Hiroto Saikawa (西川 廣人, Saikawa Hiroto) is the former president and CEO of Nissan.

== Career ==
Hiroto Saikawa joined Nissan in 1977 after graduating from University. In October 2000, he became General Manager of Purchasing Strategy Dept, and in April 2001, he became Executive General Manager of Renault Nissan Purchasing Organization. In April 2003, he was named Senior Vice President, in April 2005 he was elevated to Executive Vice President, and in June 2005 he was added to the board of directors.
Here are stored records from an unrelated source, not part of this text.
Below are the code and all the weights of a small trained network. Each question names an input and a target symbol and asks about switching units off, where a switched-off unit gives its printed mean instead of its output.

import numpy as np


def w(rows, s, z=0):
    codes = np.array(rows[::2]) - 128.0
    scale = np.full(codes.shape[1], s)
    scale[-1] = z or s
    return codes * scale


def norm(h):
    return h / np.sqrt((h * h).mean(-1, keepdims=True) + 1e-5)


def f(y):
    return np.maximum(y, 0)


def softmax(a):
    e = np.exp(a - a.max(-1, keepdims=True))
    return e / e.sum(-1, keepdims=True)


def log_softmax(a):
    a = a - a.max(-1, keepdims=True)
    return a - np.log(np.exp(a).sum(-1, keepdims=True))


def net(x, mask):
    ids = ['βγθλμξπστφ'.index(c) for c in x.split()]
    T = len(ids)
    res = E[ids] + P[:T]
    u = 0
    for l in range(2):
        r = norm(res)
        for j in range(2):
            rows = slice(2 * j, 2 * j + 2)
            q, k, v = (r @ M[l][rows].T for M in (Q, K, V))
            z = softmax(np.where(np.tri(T) > 0, q @ k.T / 2**0.5, -1e9)) @ v
            o = O[l][rows]
            res = res + np.where(mask[u + j], z, o[:, -1]) @ o[:, :-1]
        u += 2
        y = f(norm(res) @ A[l][:, :-1].T + A[l][:, -1])
        res = res + np.where(mask[u : u + 4], y, B[l][:, -1]) @ B[l][:, :-1]
        u += 4
    return log_softmax(norm(res)[-1] @ U[:, :-1].T + U[:, -1])


Q, K, V, O, A, B = {}, {}, {}, {}, {}, {}
E = w([
[143,105,88],'β',
[171,149,144],'γ',
[142,161,142],'θ',
[100,154,120],'λ',
[122,165,139],'μ',
[177,116,109],'ξ',
[100,131,97],'π',
[120,108,81],'σ',
[113,159,128],'τ',
[1,53,142],'φ',
],0.02)
P = w([
[115,111,150],'0',
[189,211,42],'1',
[179,222,49],'2',
[127,205,66],'3',
[95,83,170],'4',
[60,48,200],'5',
[128,84,168],'6',
[47,147,155],'7',
[110,245,40],'8',
[46,230,254],'9',
],0.0088)
Q[0] = w([
[88,181,45],'L0H1',
[160,225,107],'L0H1',
[131,255,16],'L0H2',
[100,96,80],'L0H2',
],0.0089)
K[0] = w([
[36,136,201],'L0H1',
[108,138,169],'L0H1',
[74,9,218],'L0H2',
[97,145,132],'L0H2',
],0.012)
V[0] = w([
[221,93,136],'L0H1',
[87,103,163],'L0H1',
[145,7,68],'L0H2',
[244,81,255],'L0H2',
],0.013)
O[0] = w([
[89,149,88,52],'L0H1',
[171,202,140,117],'L0H1',
[113,6,133,88],'L0H2',
[31,133,64,1],'L0H2',
],0.018,0.0067)
A[0] = w([
[135,120,144,79],'L0N1',
[139,126,57,208],'L0N2',
[3,132,183,202],'L0N3',
[115,95,129,2],'L0N4',
],0.019,0.0029)
B[0] = w([
[108,128,115,169],'L0N1',
[187,115,202,174],'L0N2',
[104,112,254,253],'L0N3',
[133,180,113,148],'L0N4',
],0.0085,0.0043)
Q[1] = w([
[67,239,125],'L1H1',
[119,174,169],'L1H1',
[176,241,143],'L1H2',
[56,153,2],'L1H2',
],0.0085)
K[1] = w([
[79,110,150],'L1H1',
[158,41,157],'L1H1',
[156,168,83],'L1H2',
[3,124,113],'L1H2',
],0.016)
V[1] = w([
[180,92,64],'L1H1',
[142,142,38],'L1H1',
[100,147,110],'L1H2',
[136,126,254],'L1H2',
],0.014)
O[1] = w([
[39,149,69,115],'L1H1',
[124,152,2,54],'L1H1',
[102,124,58,82],'L1H2',
[232,204,73,254],'L1H2',
],0.0079,0.0087)
A[1] = w([
[76,111,42,2],'L1N1',
[152,179,110,44],'L1N2',
[117,102,189,148],'L1N3',
[252,147,174,209],'L1N4',
],0.017,0.0055)
B[1] = w([
[85,192,254,131],'L1N1',
[195,140,47,141],'L1N2',
[86,181,106,155],'L1N3',
[18,136,219,252],'L1N4',
],0.012,0.024)
U = w([
[115,45,113,254],'β',
[3,184,79,116],'γ',
[94,218,66,170],'θ',
[220,166,158,132],'λ',
[137,230,111,104],'μ',
[25,83,110,152],'ξ',
[199,102,191,69],'π',
[135,44,190,126],'σ',
[169,193,147,105],'τ',
[120,106,194,85],'φ',
],0.02,0.007)

Each question gives the input, a string of symbols that net reads in full, and the target symbol t.
The units are the heads (2 rows each of Q, K, V and O) and the neurons (one row each of A and B). Each row of codes is followed by its name. A weight is (code - 128) times the scale printed after its matrix; where a second scale follows, it is the last column's (O, A, B and U).
mask holds one flag per unit, layer by layer, with each layer's heads first. A switched-off unit (its flag False) gives its mean, the last column of its rows in O or B, instead of its output. The means were averaged over made-up inputs and are rounded, as every weight is.
A unit's drop is (log p(t) with every unit on - log p(t) with that unit switched off) / (log p(t) with every unit on - log p(t) with every unit switched off).
The circuit of an input: a set's keep is (log p(t) with only the set's units on - log p(t) with every unit switched off) / (log p(t) with every unit on - log p(t) with every unit switched off). Starting from all 12 units, units are removed one at a time, each time the one whose removal leaves the highest keep (on an exact tie, the one counted first), for as long as the keep stays at least 0.8.
circuit, biggest first: the units of the circuit, biggest drop first
k most important neurons: the k neurons with the biggest drops, biggest first
k most important neurons of layer l: the k neurons of layer l with the biggest drops, biggest first
which heads matter: for each layer, one digit per head in row order, 1 if its drop is at least 0.15 and else 0, layers parted by /
drop when u is switched off: that unit's drop, to one decimal
input μ π γ, target μ: circuit, biggest first => (L0H2)
input ξ μ τ λ σ β β θ τ, target β: 2 most important neurons of layer 0 => (L0N3; L0N2)
input σ τ μ λ, target σ: which heads matter => 01 / 00
input σ ξ γ γ ξ θ σ σ π, target θ: which heads matter => 11 / 01
input γ λ π β γ γ ξ β, target γ: 2 most important neurons of layer 1 => (L1N3; L1N4)
input μ ξ τ μ ξ θ τ ξ θ, target θ: 2 most important neurons => (L1N4; L1N2)
input θ π σ μ, target θ: circuit, biggest first => (L0H2; L1N4)
input γ μ γ γ τ τ, target γ: which heads matter => 11 / 01
input γ ξ τ, target γ: which heads matter => 01 / 00
input β γ λ μ, target β: drop when L0H1 is switched off => 0.1
input μ β σ, target μ: drop when L0H2 is switched off => 1.3
input γ μ σ β, target γ: drop when L0H2 is switched off => 0.6
input γ π σ π, target γ: drop when L0H2 is switched off => 0.6
input γ σ γ σ γ ξ π σ θ, target ξ: circuit, biggest first => (L0H2)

Saikawa was Chief Executive Officer and President of Nissan from April 2017 until September 2019. Prior to this, he was Co-Chief Executive Officer of Nissan Motor Co. Ltd. from November 2016, to April 2017, and the Chief Competitive Officer of Nissan since April 2014.

In 2019, Saikawa told reporters that he and several other Nissan executives received excess compensation. Saikawa received about $440,000 in excess compensation, which he blamed on a company error. In September 2019, Saikawa resigned as the CEO of Nissan.

Saikawa is the chairman for Nissan (China) Investment Co., Ltd. He is also on the board of Nissan Motor Co., Ltd., Dongfeng Motor Co., Ltd., Nmkv Co., Ltd. and Renault-Nissan-Mitsubishi Alliance.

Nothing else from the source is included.